In February, SCS Global Services met with Starbucks at farms identified by Dispatches. There, Starbucks reported that most child laborers were used on previous occasions at the farm where children joined their parents on breaks from school and aided in harvesting. Did Starbucks admit to child labor and chop it up as kids helping their parents at work?
Dispatches reported that the children found through their investigation were as young as eight years old and working eight hours a day, six days a week. The children usually made around £5 a day, $6.38 in USD.
Mongabay, non-profit conservation and environmental science news source, reported two instances of Brazilian labor inspectors finding slave labor in Starbucks’ C.A.F.E certified plantations. The first instance occurred in Aug. of 2018 at the Córrego das Almas farm in Piumhi, and the second occurred in July of 2018 at the Cedro II farm. Starbucks claimed they hadn’t purchased beans from Córrego das Almas and said they would momentarily stop sourcing from Cedro II.

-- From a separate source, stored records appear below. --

The views of a scene show one set of named points, each view turned or mirrored, and shifted as a whole, with a little noise and some points left out.
In the rows, zero is written as 128.

Scene 1
View 1
K254: [148 118 114 141 119 149 135 153 142 187 172  89 102 136 127 151 112 111
 157 133  85 135 158 152 140 147 134 133 106 148 110 140 110  89 107 129
 175 127 103 139 103  97 125]
K491: [105 189 203  92 121  81 171  98 127 152 145 155 154 158  59  75 146 163
 135 101 172 129  80 121  82 120  72 131 138  54  94  73 141 108 166 153
  70 138 203 108 170 157  95]
K228: [171  95  93 143 125 150 129 161 133 185 182  83  84 127 145 171 117 110
 153 146  84 141 197 153 147 154 146 133  87 154 121 155  97  80 105 116
 202 120  84 135 104  81 120]
K149: [159  84  98 140 117 146 130 151 140 190 196  99  73 131 146 153 105 135
 162 144  78 148 202 153 151 147 141 136  95 148 134 143 104 102 119 119
 195 126 106 150 106  85 122]
K288: [158 110 114 128 127 145 146 151 138 186 172  83  96 141 138 159 130 111
 154 133  98 134 169 149 133 155 132 140  99 134 113 146 108  86 109 134
 187 121  94 128 102  85 118]
K787: [139 128  98 135  93 160 126 154 142 192 162  90 119 137 121 138  84  87
 164 137  73 118 136 164 154 154 133 126 125 178  88 123 136  84 101 131
 174 134  91 167 102  94 123]
K756: [127 157 114 119  96 153 132 159 131 185 131  78 160 150 109 133  96  61
 156 121  93 104  86 160 125 151 106 125 137 169  55 120 148  69  87 138
 150 123  82 151  97  98 127]
K146: [120 150 175 104 110 102 162 108 132 171 158 152 141 154  74  99 122 156
 142 114 140 126 108 140 105 134  96 128 136  85 105  89 133 101 154 145
 100 140 174 124 145 139 104]
K63: [129 102 124 130  91 126 133 115 132 182 191 159  92 129 110 109  71 165
 173 128  91 131 161 143 142 131 136 128 130 141 117 101 133 113 159 134
 138 146 160 173 130 115 121]
K547: [121 187 173 101 120 112 166 124 125 165 133 109 165 158  71 109 141 111
 131 113 137 116  86 137  91 133  85 127 134  98  76 104 134  85 122 150
 104 125 142 106 138 134 106]
K389: [109 177 173 103 109 104 160 117 133 163 147 146 158 156  67  93 118 132
 146 114 142 117  90 137  99 131  91 129 145  97  84  81 149 103 139 153
  97 136 164 125 139 143 107]
K897: [119 156 168 104 109 104 156 107 132 162 166 157 128 148  79  91 105 158
 153 108 136 129 117 140 113 130  93 133 133  95 101  88 138 114 157 146
 101 145 176 134 140 137 107]
View 2
K254: [136 130  95 130 151 101 141 151  87 168  98 112  85 127 133 133 134 115
 120 169 103 134 118 156  88 161 115 136  77 157  93 191  67 101 124 137
 116 123 106 143 158 108 111]
K149: [152 135  91 123 140  84 152 159  91 166  81 118  89 112 130 131 155 135
 124 160  88 127 114 145  69 173 101 109  88 179  70 191  34 115 122 137
 125 116 135 137 169 115 110]
K228: [141 136  76 126 155  68 140 157  91 171 105 115  75 102 121 139 161 124
 130 173  98 141 120 170  81 162 117 114  65 175  76 203  31 113 118 141
 118 110 124 137 161 118 111]
K547: [ 97 123 127 162 149 180 152 123  87 149 157 107 153 169 123 155  83 103
  91 130 129 127 102 133 155 121 124 186 119 117 165 156 136  69 140 120
  88 130  61 123  90  94 160]
K787: [126 120  92 131 157 107 136 142 112 156 102 127  85 148 141 116  97  93
 121 185 127 144 128 148  81 166 118 141 102 149  96 194  98  97 123 146
 128 121 105 154 180  87 102]
K756: [105 113  99 146 153 124 120 140 108 156 143 126  86 164 138 117  74  65
 112 191 156 147 137 166 107 137 131 166  94 123 128 196 137  77 114 136
 115 122  74 143 165  85 103]
K146: [106 128 134 153 146 171 161 124 105 142 128 115 149 166 133 141  92 121
  94 122 126 117 100 126 133 142 112 169 135 143 146 148 119  77 149 119
 107 142  82 127 114  86 149]
K897: [106 131 132 153 142 174 164 119 104 140 122 115 152 172 136 144  88 114
  94 128 123 121 101 113 136 136 111 164 135 144 147 149 120  79 144 119
 107 143  90 123 114  89 143]
K288: [128 132  90 136 151  90 141 154  81 166 120 112  90 121 117 144 150 118
 121 163  98 136 121 167  98 152 113 130  73 160 105 188  49 104 121 138
 113 108 101 134 144 114 121]
K63: [136 141 133 121 127 148 188 133 118 121  53 112 145 154 147 112 111 160
 111 107  93  95  88  93  88 172  81 115 181 186  95 140  62 108 159 134
 150 148 141 131 144  80 131]
K491: [ 88 135 159 165 135 219 183 114  88 134 151  98 206 176 115 161  85 142
  74  78 114 105  75 102 179 117 106 184 150 119 188 112 129  67 163  99
  84 150  66 106  56  87 192]
View 3
K787: [113  99 122 127 147 134 106  93 111 179  88 112 115 134  99 112 114 155
 137 136 142 163 110 146 110 155 117 122 137 138 121 112 122  82 107 150
 114 157 124 163  72 128 152]
K254: [120  78 105 123 117 134  74  85  90 156  69 117 111 139 100 112 133 152
 115 145 137 145 144 161 114 163 113 133 127 137 117 131 128  86  91 163
 101 155 136 169  79 100 163]
K756: [ 87 121 138 127 137  87 115 122  80 191  74 139 111 152  94  93  71 173
 135 143 137 180 114 160 120 123 112 127 171 137 132  83 136  80 104 141
 140 178 129 141  80  92 138]
K491: [148 204 109 140 164 100 166  94 159 113  99  96 145 246 153 211  95 150
 119  69 152 131  94 163 122 177  75 140 182  76 129  96 132 136 146  56
 102 189  99 113 138 241 108]
K228: [127  54  92 127 110 141  53  71  75 155  62 116 110 117 100  91 151 157
 105 154 127 138 172 162 113 172 113 139 106 143 122 145 134  82  85 185
  95 144 141 180  80  83 173]
K547: [128 169 116 132 152  80 135 107 113 142  76 123 129 219 118 156  75 165
 118 100 141 152 107 166 131 154  94 139 185 103 131  89 136 114 129  94
 122 186 115 118 122 167 118]
K63: [132 104 109 136 159 166 116  78 158 166 115  85 125 121 119 147 143 141
 160 121 148 135  95 128  89 171 120 110 123 135 123 124 108  92 115 133
  86 150 117 182  57 173 168]
K146: [126 156 115 137 149 109 137 104 137 153  89 108 132 190 122 160 100 153
 133 101 149 149  99 155 111 159 102 126 163 107 128 104 128 110 116 101
 108 175 113 138 101 180 129]
K288: [130  81 101 132 108 129  66  81  87 144  63 117 117 145 101 113 140 156
 101 147 133 134 163 168 118 162 104 144 122 129 127 131 128  95  90 167
  96 151 138 162  95  99 155]
K897: [118 152 124 137 161 109 144 102 128 156  98 107 130 182 115 162  95 159
 136  94 147 150  95 148 116 159  99 128 162 109 129 103 126 108 119  97
 102 171 110 145  99 179 127]
K389: [129 169 120 133 164 103 152 101 143 142 100 111 139 210 125 170  91 162
 131  85 149 141  96 153 118 159  97 132 177  97 133  90 133 124 135  82
 109 178 101 130 116 203 117]
View 4
K491: [103 160  48 121 119 166 126 111 154  69 145 154 178 112  74 111 146  45
  91 136 139 147  69 112  99  20  70 170 113  89 154 154 192  98 121 126
 172 104  99 152  97  53 145]
K897: [105 141 104 113 138 133 131 129 145  94 134 116 151 121 139 152 125  77
 124 128 124 136 104 101 105  64 100 149  82  91 156 123 165 117 110 129
 135 120 109 162 111  92 122]
K389: [107 144  78 117 134 139 133 129 151  89 135 132 158 120 117 138 127  64
 116 130 124 131  97 101 107  40  97 156  86  96 160 141 179 107 113 127
 144 114 102 158 107  77 137]
K146: [106 138 100 117 133 133 136 125 147  85 137 117 154 122 141 142 127  74
 119 125 126 136 107  97 113  57 104 147  88  83 161 124 167 115 109 126
 143 109 113 163 108  90 126]
K547: [114 142  73 107 137 112 134 118 174  79 146 122 152 107 122 128 134  85
 124 139 114 138  90 107  99  44  98 143  87  92 137 149 172  79 100 147
 110 117 101 140  93  86 119]
K149: [ 95 134 178  86 127 110 134 105 122  99 123  87 114 153 225 209  84 134
 126 100 118 129 137 105 165 129 122 104  89  70 115  38  94 165 144 157
 110 135 132 155 130 169  82]
K288: [ 97 139 156  82 125 100 131  88 139  95 136  85 118 135 205 191  93 140
 132 105 110 138 118 110 154 106 120 101  93  81 105  68 103 132 127 159
  87 134 129 141 113 160  78]
K756: [141 107 137  98 163  67 133 150 161 104 142  66 125 115 189 156 117 115
 163 142 103 116 140  83  99  85 145 115  55 100 147 123 150  80  91 153
  60 132 109 150 114 131  98]
K228: [100 132 172  76 129  89 129  93 134 108 132  75 117 141 227 211  87 148
 133 107 111 131 134 113 153 125 124  97  86  73  99  48  86 145 130 159
  81 137 134 141 116 176  79]
K63: [ 84 137 167 121 138 150 132 141 108 108 117 106 147 148 184 192 108  89
 116 114 135 134 136  90 136  93 116 140  74  83 165  74 135 186 134 120
 159 124 119 181 143 111 128]
K254: [106 126 164  93 137 102 131 110 136  97 135  81 116 141 207 194  94 128
 139 110 115 123 124 106 143 112 120 105  83  85 116  72 114 130 123 154
  93 141 123 148 120 150  85]
K787: [121 119 173 105 153  83 132 146 134 109 128  67 120 134 217 183 100 123
 157 119 113 115 148  91 122 108 141 119  60  90 148  86 134 126 105 138
  84 141 121 155 129 147  94]
View 5
K787: [120 122  82 135 104  99 171 131 103 139 112 114  94 141  98 103 110 143
 115 137 141 102 107 169  56 144 142  57 146 172  79 112 106 146 116 164
 173 145 134 156 138  95 112]
K547: [ 93 134  78 154 133 132 142 108 162 107  97 138 154 140 177 149 102 115
  96 154 131  85 119 105 152 134 188 127 169 165 181 103 101 160 117 167
 169 144 144 105 108 116 133]
K149: [152 153 137 131  97 117 160 160 106 143 136 118  79 141 110  81 161 155
 164 103 122  68 110 180  41 136 107  61 160 129  57 106 146 152  97 154
 141 154 134 156 114  97  94]
K228: [143 147 136 122  94 118 155 176 105 154 135 120  77 152 110  64 146 170
 176 115 114  73 139 178  53 132 120  68 161 146  52 108 136 162  93 163
 147 154 150 163 132 101 101]
K63: [150 148 128 165 113 106 157 116 136 121 108 121 117 138 123 144 162 117
 106 123 112  86  40 155  48 124 112  65 148 128 130 111 146 128 141 141
 151 143 121 118  84  87  95]
K491: [110 151 101 180 146 149 125  96 195  96  94 140 180 139 218 180 128  84
  79 148 120  78  69  76 174 117 184 156 175 135 235 104 128 148 144 158
 156 136 136  75  68 128 130]
K897: [116 136  93 171 131 122 152 103 148 113 104 128 144 133 162 151 120 106
  87 147 125  95  81 114 116 132 161 106 161 155 169 108 111 135 126 158
 161 141 133 111  94 110 120]
K756: [102  97  43 136 110  98 168 117 109 135  97 114 121 137 107 108  75 143
 105 153 134 114 131 147  93 145 169  75 148 197 108 107  76 149 109 177
 180 144 150 146 157 111 116]
K146: [118 140  93 164 127 124 148 111 145 112 102 129 144 132 161 153 125 108
  90 144 126  90  79 113 118 127 166 108 162 152 169 108 119 143 123 154
 165 146 138 106 100 115 121]
K288: [132 151 122 130 100 121 150 154 119 137 131 118  93 148 130  77 134 159
 166 132 116  64 139 156  75 138 134  81 165 148  75 106 130 159  93 171
 149 147 145 153 130 102 100]
K254: [132 141 112 135  99 117 161 151 113 135 119 121  91 147 113  90 126 150
 151 128 121  75 128 159  65 139 133  74 163 151  78 109 121 153  96 163
 157 150 145 157 130  98 107]
K389: [113 135  84 173 136 132 140  99 162 105  93 131 163 137 179 168 121 101
  80 154 121  93  73  98 135 122 172 126 160 161 201 103 110 139 131 155
 163 147 136  98  88 123 126]
View 6
K897: [119 101 137 145 160 162 133  96  90 104 129 120 139 125 167 147  96 114
 112 129 171 131 176 141 152 123 119 125 136  95 101 116 191 121 111 126
 115 125 117 159 153  95 165]
K63: [128 133 136 140 164 131 156  98  56 126 112 152 121 144 170 162 107 139
 114 145 156 126 112 124 130 102 110  93 172 141 130 124 150 109 144 127
 144 127 133 188 110  87 140]
K288: [130  85  86 116 151 154 117 156 148 125 138 172 104 178 131 144 165  93
 174 191 150 163 118 128 130 109 109 138 166 127 116 160 150 132 148  88
 131 117 148 172 119  76 131]
K547: [141  42 152 134 151 185 114 113 125  83 148 119 148 121 153 138 106  80
 136 132 180 138 202 174 156 137 116 149 120  92  93 133 207 143 102 128
  81 122 112 137 199  76 173]
K149: [140 107  86 123 167 136 130 156 120 134 125 186  91 187 143 153 162 111
 164 196 132 160  93 108 116  91 106 114 182 159 135 165 122 117 162  90
 151 116 154 191  99  80 117]
K787: [ 83 153  57 133 162 151 132 134 139 112  99 139 110 163 145 163 164 105
 152 177 154 162 126  98 143 104 104 125 181 111 106 130 157 118 118  85
 149 118 145 183 108 101 140]
K228: [138  99  63 117 157 144 122 162 147 135 128 183  99 190 135 149 181  99
 182 204 141 170  96 110 121  98 103 130 189 149 128 176 127 123 157  86
 150 118 163 177 101  76 122]
K756: [ 63 143  52 135 161 167 128 140 167 104 104 106 132 147 142 160 168  93
 146 157 161 164 166 104 160 114 112 145 153  78  89 121 177 127  96  84
 126 127 135 158 127 110 163]
K491: [147  53 209 140 151 178 129  76  64  79 153 108 157  99 179 144  61  99
  98  99 185 111 211 185 156 145 124 127 106  90  88 109 220 137  99 162
  80 127  95 148 214  80 182]
K389: [135  77 191 149 154 166 141  79  64  93 142 118 145 109 175 146  66 113
  96 103 184 119 187 167 150 137 118 121 114  89 103 101 212 124 108 146
  93 127 101 155 183  85 180]
K146: [124  95 142 143 150 163 137  97  98 103 126 121 137 125 167 152 103 105
 115 131 170 129 169 147 153 128 114 125 130  93 102 114 194 123 115 123
 108 135 118 161 165  88 163]

In a view up to two points have been moved. Name them for each view, in the order of its rows, or write none.
view 1: K146, K897
view 2: K63
view 3: K787
view 4: none
view 5: none
view 6: K547, K389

According to the Fair World Project Organization, Starbucks was asked for two decades to end slave labor at their farms and commit to fair trade like many other coffee shops and coffee shop chains have been able to uphold. Instead of committing to fair trade, Starbucks created their own ethically sourced requirements, its C.A.F.E. Practices.
In 2009, Starbucks reported on selling its first fairtrade lattes in the UK. While they’ve managed to sell a few fairtrade products over the years, their company was never centered on fairtrade practices. While you may find a bag of whole beans with the fair trade certification, and a few drinks that have been marketed as such, the large majority of what you order at the counter, is not.
There is a severe issue with child and slave labor in countries such as Brazil and Guatemala. In 2018, 1,154 workers were rescued from slave conditions in Brazil. Reuters reported that the main issue is the lack of resources. With little funding for labor inspections, a lack of inspectors, and major companies like Starbucks not willing to play a role in ending forced labor, it’s become increasingly harder to stop farms from using slave labor.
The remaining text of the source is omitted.